The Bern-Barcelona EEG database

Ralph G. Andrzejak, Kaspar Schindler, Christian Rummel
published 16. October 2012, page revised 11. June 2013
Overview: This page provides information about the source code, data, and results provided along with the manuscript [1]. If you use any of these resources, please make sure that you cite reference [1]. This will allow other researchers to locate the resources and the corresponding information. Links to the source code, data, and results can be found at the bottom of this page. Please read this page before using any of the resources. We suggest to refer to the resources as Bern-Barcelona EEG database
Source code: All Matlab source codes are included in the file (link at the bottom of this page) Before you start using the code you should read reference [1] and references therein to understand what the code is doing. To get started with the code you should open ASR_Main.m and read the comments in this code. Afterwards have a look at the files called from ASR_Main.m. Key references are given at the beginning of each source code. These coincide with those already included in reference [1]. The date in the name of the source code file (2013_06_11) indicates when we published this version. We have extracted this code from the one we used to carry out our study. We have tested the code, and to the best of our knowledge it has no bugs. Accordingly, we do not expect that we have to make any corrections to the source code. Nonetheless, we recommend that you check back to this page for possible revisions. In response to questions, we might add further comments to the source code. If you want to be informed about possible future releases, send an email to Ralph Andrzejak. You will then be included in a mailing list.
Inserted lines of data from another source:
Here is a tiny trained network, its code and every weight. The questions are about switching its units off for an input and a class, where a switched-off unit gives its printed mean instead of its output.

import numpy as np


def w(rows, s, z=0):
    codes = np.array(rows[::2]) - 128.0
    scale = np.full(codes.shape[1], s)
    scale[-1] = z or s
    return codes * scale


def f(y):
    return np.maximum(y, 0)


def log_softmax(a):
    a = a - a.max(-1, keepdims=True)
    return a - np.log(np.exp(a).sum(-1, keepdims=True))


def net(x, mask):
    res = np.array(x, float).reshape(1, 5) / 4 @ E
    y = f(res @ A[0][:, :-1].T + A[0][:, -1])
    res = res + np.where(mask, y, B[0][:, -1]) @ B[0][:, :-1]
    return log_softmax(res[-1] @ U[:, :-1].T + U[:, -1])


A, B = {}, {}
E = w([
[7,79,92,132,115,130,40,140,149],'x0',
[87,118,142,223,146,122,186,107,168],'x1',
[142,94,107,155,116,171,131,137,98],'x2',
[129,102,68,134,120,92,144,3,92],'x3',
[110,42,160,109,162,61,162,181,88],'x4',
],0.011)
A[0] = w([
[102,157,93,144,80,241,125,74,72,116],'N1',
[154,127,103,49,114,96,59,127,70,45],'N2',
[52,81,106,151,53,108,28,141,141,113],'N3',
[126,43,176,143,184,91,152,136,24,64],'N4',
[155,102,2,146,155,43,128,40,90,16],'N5',
[146,228,147,125,108,239,91,50,198,2],'N6',
[70,112,146,211,176,100,161,86,140,133],'N7',
],0.009,0.0026)
B[0] = w([
[87,152,156,28,165,91,110,127,156,215],'N1',
[138,91,153,91,111,239,218,108,247,201],'N2',
[198,180,228,180,147,114,77,73,129,252],'N3',
[105,102,158,60,145,29,154,99,138,218],'N4',
[163,143,94,186,145,60,59,216,168,240],'N5',
[85,117,142,90,85,42,133,129,140,255],'N6',
[152,106,115,123,155,190,180,106,200,209],'N7',
],0.011,0.0094)
U = w([
[27,95,180,85,89,41,130,104,135,31],'0',
[157,154,129,164,118,109,89,254,185,206],'1',
[137,168,152,106,173,130,140,105,145,253],'2',
[138,116,131,135,100,201,184,71,227,98],'3',
[233,202,202,152,118,97,142,54,92,114],'4',
[111,174,102,167,101,125,113,137,75,148],'5',
[97,179,49,168,138,203,141,143,50,53],'6',
[88,169,59,174,125,195,134,115,6,49],'7',
],0.0094,0.0073)

Each question gives the input, the list of numbers given to net, and the class t.
The units are the neurons (one row each of A and B). Each row of codes is followed by its name. A weight is (code - 128) times the scale printed after its matrix; where a second scale follows, it is the last column's (A, B and U).
mask holds one flag per neuron, in row order. A switched-off neuron (its flag False) gives its mean, the last column of its row in B, instead of its output. The means were averaged over made-up inputs and are rounded, as every weight is.
A unit's drop is (log p(t) with every unit on - log p(t) with that unit switched off) / (log p(t) with every unit on - log p(t) with every unit switched off).
The circuit of an input: a set's keep is (log p(t) with only the set's units on - log p(t) with every unit switched off) / (log p(t) with every unit on - log p(t) with every unit switched off). Starting from all 7 units, units are removed one at a time, each time the one whose removal leaves the highest keep (on an exact tie, the one counted first), for as long as the keep stays at least 0.8.
units of the circuit, in order: the units of the circuit, biggest drop first
most important unit: the unit with the biggest drop
top k neurons: the k neurons with the biggest drops, biggest first
drop of u: that unit's drop, to one decimal
input [8,8,0,-6,-4], class 3: units of the circuit, in order : (N7)
input [0,-2,8,-6,8], class 0: top 2 neurons : (N4, N5)
input [-6,-8,1,4,7], class 3: top 2 neurons : (N2, N6)
input [-6,-1,-1,7,-8], class 0: top 2 neurons : (N6, N1)
input [-4,-8,-1,-2,-6], class 3: top 4 neurons : (N2, N4, N5, N3)
input [2,3,-7,-6,4], class 2: units of the circuit, in order : (N5, N6)
input [-6,-8,0,4,1], class 3: top 2 neurons : (N2, N3)
input [4,4,-4,5,-4], class 1: top 3 neurons : (N5, N4, N2)
input [-2,8,4,-7,5], class 3: units of the circuit, in order : (N7, N5)
input [-3,8,2,-2,2], class 3: top 3 neurons : (N7, N5, N3)
input [3,8,-4,-5,3], class 3: top 2 neurons : (N7, N5)
input [-2,1,0,-5,-5], class 0: top 3 neurons : (N6, N5, N3)
input [8,5,-8,6,-4], class 2: top 2 neurons : (N7, N3)
input [-4,7,8,-8,8], class 0: units of the circuit, in order : (N4)
input [5,-4,5,1,4], class 2: top 2 neurons : (N6, N2)
input [-7,2,-5,7,-7], class 0: top 3 neurons : (N6, N3, N1)
input [1,8,7,-4,0], class 3: drop of N5 : 0.4
input [7,-4,6,-2,0], class 4: drop of N3 : 0.8
input [7,6,-5,-5,3], class 4: drop of N5 : 0.2
input [-8,-6,8,6,-6], class 2: most important unit : N1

Previous versions of the source code
In the version two source codes were missing (ASR_C.m and ASR_AF.m). These were now included in the version
Notation: In the following we use the letters ‘F’ and ‘N’ to refer to focal and non-focal signals, respectively. These letters appear in the filenames and some headers of text files as specified below.
Data: Please refer to reference [1] for a detailed description of the acquisition, pre-processing and selection of the data. The entire data set is provided in several compressed zip-files (links at the bottom of this page):
Files with F and N contain focal and non-focal signal pairs, respectively. Each Zip-file contains 750 individual text files. The number in the file name corresponds to the index of the signal pair contained in this file. Each text file contains one individual signal pair. The x-signal is contained in the first column, the y-signal is contained in the second column. The two columns are separated by commas. All files have 10240 rows. Subsequent rows correspond to subsequent samples. The files contain no headers.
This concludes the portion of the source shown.